Hong Kong's de facto central bank on Friday cut its policy base rate 0.25% to 5.00%, moving in lock-step with the decision on Thursday by the US Federal Reserve to cut its key rate by the same amount.
Unlike many other central banks, the Hong Kong Monetary Authority (HKMA) does not target inflation rates, but rather the foreign exchange rate of the Hong Kong dollar.
Although Hong Kong was ceded by the UK and became a special administrative region of mainland China in 1997, it retained its own currency and monetary authority.
The HKMA pegs the Hong Kong dollar to a range of 7.75 to 7.85 to the US dollar.

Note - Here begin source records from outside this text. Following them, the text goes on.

A landscape with many valleys, sampled at points; each row gives a point and its height.
A ball rolls from a point to whichever of its 2 nearest points has the largest drop for the distance, and stops where none of them is lower. Distance is the straight distance between rows; heights are no part of it.
k_686: [  2   3 -13  10  17  11  -2  -5  -3 -15  10   7 -19   6  -9   2   9  -2
 -11  -3   0  -9  20 -13  -7  11  -4 -18  -1  -1 -16   4  -4 -12 -11  21
  14   4   6   1   9 -21   2  -4   7   2   0  -9  -4   9  -2  -2  -9 -16
   9]  h=8.9
k_935: [  8   2  14   0   1  -6  -1  -8   3  12 -15  10   9   2  -8  -4  -5 -10
   9   4   4   3 -15   4   9  11   0  -4   2   9  -7   3   8   7  -4  -7
  -3 -21  17  -4  11   7 -17  -5   4   4  -1  -6  14 -14   3   0   4  11
  -1]  h=46.9
k_656: [ -8 -27   1   9  11 -10  16   8 -14   5   7 -16   8  -6  -2  -8 -10 -10
  -1  -3   0  19  12  -6  -4   3 -14  -9  13   8  -7  -1  -4  -5   2  -4
  -5  14  10  11 -13  -8  24  -4  16  12   5  22  16  11  12   3 -15 -12
   5]  h=49.8
k_731: [ 23   6  -4 -33   5  -5  -5   2  -1  -6 -28   7  13   1  17  -8 -12  13
  -9 -12  -3 -11  -2  15 -24   7  21   5   0   0   4  -3  21  -3 -13  -3
 -25  -7 -21 -18   7  -1   4   8  -1  -4 -11   2  19 -11 -19  -6  26   5
 -20]  h=38.5
k_199: [  5   8 -17 -20  -9   9  11  -2   8  -4  12  -5 -11  -1   5 -12  -3   3
   2 -14  11 -24   4   2  -9 -11   8   1  -6  -1  -2 -15 -15 -12   7   8
   2   9  -8  -9  -1  -6  -2 -10  -5  10 -21 -10  -7  -9  -8 -21  10 -21
   4]  h=35.8
k_182: [-11   3  -6  13  -5   3 -14  -2   8   4   6  16 -16   1   2  12  18  -3
   0   6   4   0  -1   0   4   7 -11   2 -13   6  -4   1  -3   2  -1   9
  15 -10  13   0   9  -4 -10   2   6 -14  -8  -3 -10  -3   3   6  -6  12
   5]  h=45.2
k_427: [  7   8   9 -14   8  -4  -2  -6  12  -7 -16  12  -1   8 -10 -12  -5   2
   7  -3   1 -16  -7  17   5   9  10  -8 -14  16  -8   6   2   5  -7   4
   3 -16  18 -11  13   0 -15 -14 -11   6 -16 -19   8  -7 -15 -13  14   2
  -2]  h=37.9
k_589: [-14 -17 -19 -14   3  -2  10   5  -8  -4  17 -17  -6   5   8  -8 -10  -6
   4 -13  13  -1   1  -3  -2 -13  -1  -4  -2  16  -9  -1 -15  -5  20  -5
   6  23  -4   0 -15  -6  24 -19   0  12  -3  15   2  10   7 -11  -4 -22
   8]  h=46.1
k_121: [ -6   2  -6  13 -11   6  -6  -2   0  17  11  -7  -9 -20  14   2  17  -6
 -10  21   1   3   9 -18 -13 -10  -3  16  -2 -16  23 -22 -13   0   1  -2
  -8  -1 -19   2  -1   4  -4  20   6  -8   1   8 -14  -9  10   3   6   7
  -6]  h=50.8
k_274: [  0  -3  -9  27  13   5  -9 -16 -10   1   3  14 -16   0   2  12  16  -6
  -2  -1   2   8   7  -4  -5  19 -12  -8  -1   8 -18  17   3  -5 -12   2
  20  -8  22   8   7 -22 -11  -5   8  -9 -10  -6   3  -4  10   7  -5  10
  12]  h=34.8
k_288: [  1 -28  -4   8  20  -3  18   0 -19   7  -3 -14  11  -1  -1  -9 -13  -6
   1 -17   0  18  10   0  -9  12  -8 -11  17  10 -17   2  -2 -13   3  -5
  -3  13  20  15 -17 -13  23 -12  10  15   0  10  28   3  12   5 -11 -19
  18]  h=45.4
k_765: [  6  12  19 -10  12   3 -13  -5   8 -10 -19  -3  21  15 -16  -2  -8  17
  10   2 -11   5  -4  10  21   6  11 -13  -6  13  10   9  19   8 -10   5
   2  -5   8  -8   4  18  -9  -4 -13   6  10 -20   7   3 -21  -2   5  11
 -18]  h=35.6
k_546: [-16  -2 -17   6 -17   3 -12  -1   7   9  22   1 -19  -5  14  13  12   5
   0   1   7 -11  -3   4   0  -5  -1  15 -16   3   3 -10  -9   0  15  15
  19   2  -1  -2  -1  -6  -8   5  -1 -11 -15  -3 -23 -11  11   1  -5  10
   8]  h=57.3
k_82: [ 11  -2  25  -7 -15  -8  13   5  -9   6 -20   0  33   4 -15   6  -9  -7
   4   2 -10  11 -15  -1  20  -2   5   0  15  -6  10  -1  14   7   1 -14
 -16 -14   4  -8   5  19   1   3   1  10  15   0  16   2  -4  12   1   1
  -8]  h=54.0
k_275: [ 13   8 -14 -26   8  19  13   1   5 -13   7  -1 -15  -2   4 -13  -6   3
  -4 -23   5 -25  16  -1 -15  -2   9 -15   4  -1  -7 -10 -14 -16  -7   9
  -3   5  -5  -5   5 -12   8 -12  -3  10 -21 -10  -2  -5 -14 -14  11 -36
   3]  h=31.2
k_960: [-19  -1  -2   3 -22  -9 -13  11   3   9  22  -6  -7  -8  11   4   5   2
   8   8  10 -11  -9   9  10 -23  11  24 -12  -6  26  -8 -14   2  30   5
  -2   9 -16   2 -14  15   3  15  -7  -3  -4   6 -25   3   3  -3   1  11
   5]  h=60.2
k_826: [ -9  -3  -1  22  -6  -1 -16  -1   4  16   2   9 -11  -9   6  10  13  -7
   1   9   6  13  -8  -4   2   6 -16   9  -8   7   1   1  -5   9  -1  -2
   7 -13  14  10  10  -1 -10   7   7 -15  -7   7  -1 -13  11  12  -4  20
   3]  h=48.8
k_706: [ -9 -14  11   3   1 -10  15  16  -8   5   6 -15  13  -4   0  -9  -5 -12
  -4   7   0  12  13 -12  -1 -11 -13  -4  16  -3   7  -3  -2  -1   7  -9
 -12   7  -2   2  -8   3  20   0  16   8   9  26   3  13   9   2 -12 -12
  -3]  h=53.7
k_154: [ -5  -3  -2   8  -8   1   5   6   4  11   5  -3   0   0   4  -9  -3 -10
   1   4  10   7  -2  -9   0  -8 -11   5   6   2   4  -4  -8  -1  10  -8
   1   2   0   2  -6  -4   1   0   9  -2   0  11   0  -5  12  -1  -4  -3
   3]  h=54.9
k_356: [  8  23  -3 -11   0   8  -6  12   9 -28  -5  -4   4  11   9   8  -2  17
  -7   0  -1   3  10  10   0  -1   5   0 -12  -4  23   1  -5 -11   0   4
   0  16 -23   2  -9   9   6  22 -13 -11  15   3  -7  10 -25  -5  -2   8
 -12]  h=70.1
k_999: [  2  16   0  -3  12   6 -14  -7   8 -15  -5  16  -3   2 -10   3  13   9
   2   5  -5  -7   4   4  -4  14  10 -13 -19  -1  -7  -4  11  -1 -11  14
  13 -10   1  -5  12   1 -21   4  -6  -8  -4 -10  -8  -7 -19   0   6   9
 -13]  h=26.3
k_133: [ 12   8  -8   6  21   9  -2 -13  -7 -13   2  18 -13   2  -9  -2   8  -7
  -4  -8   0 -10   9  -9 -11  17   4 -18   3  -1 -25   7   6 -13 -18  11
  12 -13   9   1  10 -20 -17  -4   4   0  -6 -11   1  -1  -4  -1  -2 -10
   6]  h=19.0
k_15: [  9  15  -7  -1  19  12  -4   0   3 -18  -1   8  -3  -5 -12   6   6   8
 -18   0 -16   1  16  -6 -18  18  -4 -19   1 -18 -15  12  15  -6 -23  14
   6   4 -17   3  12  -7   1  11  -5  -7  13  -2  -7  13  -8  -1  -1 -10
  -9]  h=37.8
k_238: [ -4  15  -1   2  -3   7  -4  13  10 -17   7   1   0   6   2   4   8   9
  -4   8  -4  -2  15   2   1  -5   2   3 -10 -12  19  -7 -11  -9   2   9
   4  16 -15   1  -1   8   6  13 -10 -11   9  -1 -21  10 -16  -3  -3   2
  -6]  h=68.5
k_311: [ 11  15   1 -13  17   6  -5  -8   9 -21 -11  12  -1   4 -10  -9   1   8
   6  -8  -4 -15   1   9  -4  14  17 -15 -16   6 -12  -1   7  -1 -17  12
  10 -13   7  -8  15  -4 -22  -5 -12   0 -13 -16   3  -7 -23  -8  13   1
 -12]  h=32.5
k_484: [  4  -5  20  15   5  -4  11   8  -8   3  -1 -11  10 -19  -4   2   5 -10
 -17  16 -16  11   8 -14 -10  -3 -17   0  18 -22   9   4   8   6 -11  -4
 -20   1  -5   3   9   2   9   8   5   0  23  20   2  17   4  20  -7   3
  -6]  h=59.8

"Our financial and monetary markets have continued to operate in a smooth and orderly manner. Market liquidity condition has remained stable, and the Hong Kong dollar exchange rate stays steady," the HKMA said in a prepared statement accompanying the rate cut.
Interest rates may come down only slowly in the future, warned the HKMA. "The rate-cut cycle in the US is still at its initial stage. Interest rates might still remain at relatively high levels for some time. The public should carefully assess and continue to manage the interest rate risk when making property purchase, mortgage or other borrowing decisions," said the central bank.
Hong Kong's gross domestic product will expand by between 2.5% and 3.5% on year in 2024, according to a mid-August government estimate.